Classmates! I hope all is well with you!


Ahhh ~~ Another chapter from Teaching to Transgress: Education as the Practice of Freedom by Bell Hooks. One of my favorite readings from this course thus far! In my first blog reaction, on the introduction and first chapter, I talked a lot about Hook’s trauma in learning and academia and the unfairness of it all. I was angry yet inspired by her story of learning as she put her academic oppression into research and action. And, in Chapter 3, we get further insight into Hooks’ research, the seminars held for professors, and her findings and observations from suggesting the idea of changing the curriculum and teaching practices. What I found most interesting was the resistance and lack of appreciation for ethnic minority cultures from academic professors. The unwillingness to accept change in academia seemed absurd to me. I get it – change is scary and uncomfortable. No one likes any form of change because it requires new perspectives, new insights, adjustments to routine, and an overview of processes and patterns.
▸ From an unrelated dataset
128 stands for zero in the data rows.
Here are some points:
[117 198 255 122 109 138  97 186 125]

With change, comes discovery. Unfortunately, many of us fear to discover, because what is found cannot be unseen, and this can refer to literally anyone or anything, and can be taken literally or figuratively. What shocked me most were the many professors who had to “unlearn racism to fully appreciate a democratic-liberal arts learning experience” and their inability “to cope effectively with so much difference” within their classrooms because aren’t educators life-long learners? (Hooks, 39). Isn’t that the very purpose of being an educator? – to do the difficult work of discovery and bestow such knowledge onto the next generation? Isn’t being a life-long learner the teacher’s version of a standard professional oath?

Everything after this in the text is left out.